It is sufficient to iterate over all bases from 2 to A-2 and find the sum of digits in them. Then one should find the greatest common divisor of found sum and A-2 (which is equal to number of bases in which we found the sums). The numerator of the answer is equal to founded sum divided by this GCD and the denominator is equal to A-2 divided by this GCD.

The complexity is O(A).

Problem B.
This problem appeared to be quite unpleasant to code, but all what one need to do is to check whether all three statements are true. It is recommended to perform all computations using integer arithmetics and to use scalar and vector product instead of computing cosines of angles or angles itself.

Problem C.
Note, that there exists a non-decreasing sequence, which can be obtained from the given sequence using minimal number of moves and in which all elements are equal to some element from the initial sequence (i.e. which consists only from the numbers from the initial sequence).

Suppose {ai} is the initial sequence, {bi} is the same sequence, but in which all elements are distinct and they are sorted from smallest to greatest. Let f(i,j) be the minimal number of moves required to obtain the sequence in which the first i elements are non-decreasing and i-th element is at most bj. In that case the answer to the problem will be equals to f(n,k), where n is the length of {ai} and k is the length of {bi}. We will compute f(i,j) using the following recurrences:

f(1,1)=|a1-b1|
f(1,j)=min{|a1-bj|,f(1,j-1)},  j>1
f(i,1)=|ai-b1|+f(i-1,1),  i>1
f(i,j)=min{f(i,j-1),f(i-1,j)+|ai-bj|},  i>1, j>1

The complexity is O(N2). To avoid memory limit one should note that to compute f(i,*) you only need to know f(i-1,*) and the part of i-th row which is already computed.

Problem D.

We will solve the problem using the following algorithm:
1. Fix some red point.
2. Find the number of triangles with vertices in the red points which don't contain any blue points inside and which have the fixed red point as one of the vertices.
3. Remove the fixed red point and go back to statement 1, if there remain any red point.
The first and third statements are obvious, so the main part of the solution is statement 2.

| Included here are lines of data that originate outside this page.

[  19 -216   58 -342  280 -195   90 -268   -7  323  157 -154   64 -113
   22 -114 -187   45   89   99 -112  289   97  143 -134  -36    5 -300
  -41  139  -34  -24   -1   31 -146  265  -88  -36  109  -23  -22   -5
 -182]	K_10
[ 176  154 -249   26  128  -57  229 -734  -69   99 -158 -136   -3  -32
 -182  167  100 -225  -22  -24  227  -93   12  237 -105 -300   75   19
  243 -258    8  -39  460 -183   62   86 -160  263  -58 -297  -65  361
 -106]	K_53
[ -95  -91  -24   -3  237   81   23   70 -122  -10 -127  -74  -98  -22
   -1 -115  -95  -58  133   75  146 -116  -10  186   12  -35  -55   27
   33 -162 -150 -105  -89   93  -96  -61  107  -89  -78   97  232 -116
   -2]	K_76
[ -88 -227   27  107 -135   12  127   -1  -71  219    4 -228   21  156
   -9  134   62  230 -100   50  149   15  359  -49 -103  -58  -91  -64
  -59  -35  113   11   57  162  -91  157   77  -95   80 -262  -19  146
   81]	K_10
[ -30  290  -64   19  -71 -115   45  123  -49 -113   30  -31  -60  111
   80  157  231   83 -144 -136   15 -126 -193   99  -55  172   -6   56
    2 -185  -49   10  -13   55   73 -102 -270   24 -132  250    5 -115
  -90]	K_367
[  73  220  -18  -83  -21  -58 -100 -253    8  -79   79 -308 -204   11
  171 -351 -196  -30    8  162  366 -116  236 -125   -5  -43 -304  157
  -61   36 -147 -168 -146   90 -170  -38  -77  -70   35 -209  273  293
 -295]	K_367
[-158  -23  -95   62 -415 -426 -282  -15  441   25  221  -44 -221  -57
  422 -467   -1 -349 -315 -136 -170   14 -312 -107 -113 -129 -238 -345
  -43   11  -56 -103  -21 -425  174 -130 -429 -140   71   11  -57  174
 -121]	K_955
[-109 -127  -87 -186 -519 -300 -251 -101  153  496  509  -75 -166   14
   30 -365   60 -319 -147 -127  212 -180   67 -286 -165   71   32  247
  -41  -37 -171 -141   19 -250  -26   72 -429  135  147  512 -278   87
 -144]	K_141
[-153 -384 -179 -360 -216  -17  290  496  333  341  -33 -100 -372  110
   59 -541   90 -146   29   77  128  -23   20 -294  205  292  -16  186
 -230  -13 -220  -51    9  -58 -210  104  191 -255  225 -140   78   46
   82]	K_53
[  46  166   36   34 -141  130   -7  108   19 -338  -64  136  131 -140
   83 -122   50   64  -14  -18 -109  -10 -133   64  119  104   32  128
  -14  227   48 -111  -41 -100  126  -44    8  112 -165 -126  -63   71
   96]	K_632
[  67 -134   59 -251  289  -25  -22   15   89   49 -144  -77 -289  -94
 -150  342   72   69  -25   81 -231   52   96 -617  104  -73  -41  247
   49  249  319   69 -203 -172  116  142  193 -207   25 -356 -169  117
 -175]	K_627
[ -77 -367   89  235 -421  175 -602  -76  139 -125  276   53  259  110
  270 -312  381  177 -105 -286  316 -246  161 -306  101  -10  275   12
  116  470 -262 -124 -336 -140  421  -15 -129  108  -10  -32 -362  444
  182]	K_781
[-117  -48  110  204  -79  -46  230  146 -153  -46 -189   43   70   85
   65  -21  -23    4 -227   -5  -48   16  100  103  -46 -335  -35   14
 -108  156 -135    5  -20 -242   48   76  141 -245  -62 -151  -54  -59
  143]	K_64
[  14 -351   28 -142  132  106  159 -381   25  235   21  -79 -105 -202
 -161 -112 -121   -5  195  172  -90   87  376 -178   62   56  146  -65
  -55  165  156 -246  270 -301   18  394  145   86  208 -325 -114  240
    2]	K_721
[ -14  267 -119  502 -280  260 -353 -395  211 -728   26  119   52   67
  -63  122   89 -133 -202 -156 -351 -258  175  -45   24  246  111  196
   89 -131  341  -49  297  139  276 -315 -230  168  134    4   42  495
 -200]	K_721
[ -12 -179   76 -209  249 -285  213  364  -36  384 -156   63 -250   18
 -154  538   11  -39   23 -161  -60  105 -371 -345  -35  319 -373  142
  355 -456  452  -65 -139   27 -100   99 -122 -187  214  340   71 -648
 -202]	K_64
[ -40   65  -77  191 -125   19  -67  211   52 -103 -153 -156   42  104
  -62  188   76  112 -121   41   89   26   28  143 -121  -23  -90  132
   41   63   91   72   12  198  101  -19  133  -37  -56   72 -130  -93
   29]	K_721
[ 137 -174   97 -451 -336  -74  -83  108 -156    9  184  -73   -6 -212
  496 -778   52  297   23  301  127  125 -330 -124  134   49   25  -56
 -242  385 -239  -35 -239 -608  -96  201   -8   12 -161 -389 -170 -102
  368]	K_955
[ -90  371   86  239 -231    7  -50  -68   81 -166  125  256 -137  151
 -114  137   84 -204 -198 -274 -145 -306  -53   30 -124  171  146 -196
 -131 -305 -264  211  400 -137   -7  -86 -117   21 -125  534  211  -42
  -85]	K_427
[  65   73   45  -61  238    3   73 -255  -68 -174  -98  127   73   59
    4  217   -6   82   -9  -30 -210   48   95  -60   16  -80   35  116
   73   65  305  118  -16   58   79   55 -107   40  130  -58 -133   46
  -59]	K_53
[  67 -122  -72    2  224  -51   45  -29  -91  -87 -160   83    8  -14
   43  -81 -118 -180   19   81 -243  146  -33  -69   59 -257   90   -5
  -36   42  115   21  -29 -147  -63  -49   52  -81  -37  -68   30   91
   60]	K_10
[ -16   84  110   87    2  190 -195  638  227    9  -40  -43  -65 -169
  325 -348  186  100  204   33  -24  -20 -102  -47  150 -115  -75  228
  123    6  -99  119 -235  249  163 -166  305  135 -228  145   85   17
  130]	K_955
[ -78   48   92 -259  103 -202   42  -84  309   50   91   22 -230  -91
  -40  -46 -107 -124  198  130  358 -174   36 -125  124  356 -114    7
  -26 -385 -213  -82  182  276 -129  -68   23   88  185  726  492 -167
 -437]	K_367
[  62   33   -1  -83   69  -39  -22   69  182  -95  -64  156   35 -102
   41   38   58  -71  -23   13 -179   99  -73  -80   43 -123  -63  -12
   14   69  276   20   65  -90  231  -46   -8   80   46 -221  -95  213
   55]	K_53
[ 137 -122  -49  135 -310  125  262 -108  -49  -35 -159 -293   51  -22
   99  188  141  291 -241  219  -82   20   64 -150   57 -121  -24  291
   86  -44   22    0  -68 -189   92  384   94  -60  -72 -483 -123  185
  137]	K_675
[  51  185  155 -161  457  201  323    8  -40 -402 -479  269 -153 -253
  -14   14 -152   -8  -60  199 -462   78   35   89  270  -68  -87  210
  105  151  102   87   26 -102   42  125  406  -12 -146 -182  187  -75
   50]	K_64
[ 100  318  149   34 -301 -121  157  103  472   60  130  305  -21 -168
  -87  431  193  -87 -504 -475 -419   70 -135  273 -324  259 -141 -311
  137  196  116   36  397   -2  556 -160 -267  380    0  -75 -321  241
  186]	K_721
[ -67 -156  284  315   66  319  209  127 -143   37  -86  115   37   64
 -195  309 -138  119 -191 -125  -69  -91  302  250    5   78 -257 -347
   -2  -68 -136  -51 -109   39 -103  -47  416  -47 -144 -242  338  -16
  274]	K_955
[-197 -534 -464  -36 -189 -186 -206  427 -329  685  132 -637 -419   75
 -130   97   11  -83  281 -190  500 -308  -76 -420 -407  208  153  264
  151 -411  -80 -102 -166  568 -280 -122 -137 -490 -151  363  115 -113
 -226]	K_53
[ -27  184   48   49  238  192  166 -333 -201   -5  -84  -75  102  171
 -127  128 -115   58  -22   35 -129   95  135  167   74  -95  158   37
 -230  -44 -133  107  -36 -249  158   90   30 -145  -16 -192  -35 -205
   12]	K_367
[  13  126  -64  207 -116  179   33   67 -121   53  -90 -220 -145   93
 -177  336  140 -286 -229  -92  178 -163 -132 -275  134  -34  -37  321
 -191 -105   27   20  129 -426  -42 -102  149 -334 -470 -234  -58  196
  -10]	K_10
[ -79  -46  -50  328 -165 -114   77  488   84  -43 -229   97  161 -125
  114  182  -11   83   49 -199 -149  257 -175   63   60   25  160 -107
  216  -95  130  158 -262  363  124  -35   59   76  191  187   54 -450
   68]	K_627
[ -78  -56  184  424 -168    6  414  128  305 -391 -284  450   91  137
   82  504  197  182 -233 -341 -449   12  170 -325  -39  -57  -99 -132
  241 -114  475  374  -50   37  298  136  208  149  -63  320  -69   16
   80]	K_781
[ -12 -218  -27  163  -79   98  -71   12  214 -145  -89  -91   54   72
  202  -83   16   36 -152   62 -194   42   75  -78  175 -117  -45   47
  -40  172  -16  -35 -128  -92  124   88   80  -93   83 -217  -49  240
  133]	K_781
[  88  -30  -34 -136 -325 -207  165  110  439   48  483  256  -94 -143
   61  443   23  124 -274 -146 -358   -1  -99   32 -132  352 -316 -495
   78 -108  335    5  376  228  222  109  -96  166    1 -160   85  503
  278]	K_675
[  -6  -58 -178 -112  165   36 -162  -75   33  -33 -108 -128  -54  -71
 -102   30  109 -213 -110   21  241    3    4   27   82 -351  195   -1
 -110 -139 -443  -31  -13   11  491 -243  129 -281 -257 -365   46  391
   43]	K_76
[  93   -9  -26  -77  -11  -74   71   97   91  -34   11  109  -11  -12
 -122   -6  -82  -77  -71   53  -26  133  -71  -25  102  165 -231 -160
  -42  -48  193 -187  105  -44  -82 -144   15   70  105 -123  118   56
   90]	K_632
[-108 -283 -213  188  -28 -141  -13 -232  225    1 -250 -180 -159  -57
  197  -34  -93 -343   31  -26  133  160  -31 -281 -173 -131  171  128
  134 -115   12   23 -305  -80 -143  133 -119 -133  227  311 -138 -252
 -365]	K_53
[ 266  -44  193  455 -176  237    1 -266  -34 -458 -483 -277  308  153
  228  -63   35  243 -109  235  282   45   25  -93  126 -499  231  327
   72  175  105  369  -35 -245   -2  343  133  -40  113 -145 -171  -89
  -54]	K_53
[ 108  263  -71  -44  404 -228  204 -664  610 -422 -200  539   39 -117
  270  -89 -185 -341  185   48 -827  308   13  626  -17 -272  133   21
  242   74  205    6  326  123  338  -60 -183  518  395 -102   52  343
 -555]	K_721
[ -18 -362 -168 -315 -241  -37  -20   99  252  126  122 -640 -250 -278
  552 -899  -12   45  252  495  363   35  -17 -133  126 -154 -108  445
   37  298   80 -282 -328 -352 -127  333  185  -98   34 -775 -292   85
  -40]	K_721
[  49  139  107 -177  -88 -169  215  389  559  131  -28 -102 -247 -147
 -116  -90 -137 -231 -143   49    1  -70  112 -121  107  385 -274  -53
 -123 -244  110   90  354  247  -24  -91  301  -45  152  -44  520  199
 -285]	K_76
[-102  260   15  360   24   49  145  444  342   16  -84  528 -203  -58
 -433  634  133 -354 -256 -547 -539  -35   92  -83 -217  192  196 -507
  131 -329   80   81  202  134  387 -308   -3  154  -23  229   14 -149
  154]	K_141
[-253  608 -140  294  -42  282  317  -59 -112 -445  -72 -255 -371 -108
   37  -23    8 -171 -314  -67  -19 -414    1   86  143  173 -166  -24
  -47 -331 -363  -55  -56 -121 -198  -39   20 -163 -398  278  272 -204
  -53]	K_427
[  79 -434 -200 -341 -451  -84  -53  345  468  300  112 -315  -40  -54
  173 -442    1  -30   92  446  -66  163  278 -450  -32   34  -62  -71
 -389   89  210  -67   -3  -47    2   77  140   30   19 -284 -224  322
   75]	K_427
[  22   85  -88   15    9  -70 -158 -230 -105 -138  156  -33  -41  -77
  114  -61  -14   25  139   58   75 -137   39  -19 -190  -13  -27   30
  136 -114   85 -190 -114  -27   19 -177 -149  175  -12  -44    2  -17
 -113]	K_64
[  56 -303  -29 -160 -166  222  -16  -74 -578  287  299 -494   12  -25
   38  -21  120  273  159   67  227 -122  128 -318 -236  125  117   44
  -35 -407   29 -130 -190  -34 -272  372 -350 -127 -116  -31 -166 -153
  -43]	K_76
[  43   53   46  -59 -181   76   46  335   51 -181  -43   44  -52  -44
  289  181   62   -7 -233   47  -91  -11 -286  -34    7  119 -158  330
 -116  126  100   95  -37 -131  236  -76  265 -171 -291 -334   -4   47
  134]	K_10
[-115   99 -129 -440 -317 -200   57  315  366  196  128 -355 -206 -205
   17 -390  201   -6  -33  231  197  -25  -75 -131   57  292 -148   75
 -322  273   44 -230  341 -137 -109  168  -74 -132 -114 -198 -212  241
 -149]	K_632
[  45    6  -60   81  -71  184  -19  143  105 -202 -192 -142  -50  -86
  -12   45   45 -146 -170   34  -14 -127 -102  -85   70   31   10  207
    3   51  128   -1  -34 -118   -3  -88   68  -95  -58 -195 -101   20
   27]	K_781
[  62  374 -124   52  415  512 -125 -256 -320 -260   12  155   96    5
 -372  425  170   29 -147 -119 -309 -168  -40  243  111 -279  210  302
  146  188   16   92  143  296  418 -305 -181  -58 -115 -167 -239  439
   30]	K_675
[ -79  272 -189 -238  154 -247  147  281 -345  177 -154  -63  -80  -37
 -223 -101  117 -104 -162   33  299  -60  106    1  138  -90 -121 -207
 -250  133  -80 -211  204   43 -170  -60 -106 -166  -55 -142  105  266
  -38]	K_53
[  -9  363  -54  133  179  153   -8 -168 -170 -217  -38  -47  -47   77
 -104   90   23  -32 -183 -107 -140  -52  -26  205  -90  -41   24  -46
   36 -102   86  102   57  -60   98  -73 -148  -84 -126  -75 -100  -14
    3]	K_675
[ 328  462   39 -421   27   71 -106   11   90 -324  351  -95   90  -28
   63 -474  -74  179  -35  452   54  -95   90 -102   -3  -55 -339   86
 -189  149  259   -9  -55 -184   42 -247   68  173 -114 -599 -100  341
  237]	K_64
[  60  127   54  -85  247   31   81   73 -218  -39  -23 -121   11  -34
  -32   67   17   19  -50   30  -51   -8  -14  -32  -10  -72  -38  -11
  -15   18  184   33  -75  -84  -91   50    5 -122  -86  -81 -117 -123
   22]	K_427
[ -57  -88   47  -65  -19  227   -6  -68  -79 -164  -55 -189 -255  -30
   95 -447  -33   -4 -220   80  -35  -32  -85  -62  188  -32   35   20
 -230  216 -407  -76 -243 -443 -110 -109  -42 -230 -137 -188   24   22
  137]	K_10
[ -37   25   85 -152 -493  -61 -272 -115  171 -201  221  -91  179 -173
  214 -553  151   -8 -111  235  195 -178 -197 -103  136 -289  145  191
 -188  117 -122  -54   56 -474  367  -81 -350  111  -94  115 -370  225
   89]	K_627
[ 201 -194 -196 -220   75  418  -32  382  372 -221 -118 -155 -357 -258
 -142 -127  -15  149   46  484 -108  -18   72 -339  458  -55 -328  459
  146   90  173 -238 -189  222  165  -49  369  150  280 -217  188  364
   65]	K_64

Suppose the red point A is fixed (in the first statement). Also suppose we have all other points which are still not removed (blue and red together) sorted by angle around the point A. We will iterate over all red points B, which will be the second vertice of triangle. Now, we need to find the number of triangles with vertices in red points which have points A and B as two vertices and which don't contain any blue point inside.

To solve this problem we will iterate over all unremoved points C in the increasing order of angle ABC starting from the point after the point B (in the same order). To avoid double counting we will stop when the angle between vectors AB and AC become greater than 180 degrees or when we reach the point which was already considered. Then we will perform such actions:
• If C is red then we will check whether there are blue points inside triangle ABC and if not - we will increase the answer by 1. Note, that to perform this check we don't need to iterate over all blue points. It is sufficient to maintain such point D from the ones which we have already seen for which the angle ABD is the smallest possible. If D doesn't lies inside the triangle ABC, then there is no blue point which lies inside it.
• If C is blue, then we will compare the angle ABC with ABD and if ABC is smaller, we will replace old D with C.
Note, that after choosing new B we consider that there is no point D and there will be no blue points inside triangles ABC until we reach the first blue point.

The complexity is O(N2(N+M)).

Problem E.

Let's divide all row into blocks of length K=sqrt(N) of consecutive holes. If N is not a complete square, then we will take K=sqrt(N) rounded down. For each hole we will maintain not only it's power (let's call it power[i]), but also the number of the first hole which belongs to other block and which can be reached from the current one with sequence of jumps (let's call it next[i]). Also, for each hole we will maintain the number of jumps required to reach the hole next[i] from the current one (let's call it count[i]). We will consider that there is a fictious hole, which lies after the hole N and it belongs to it's own block.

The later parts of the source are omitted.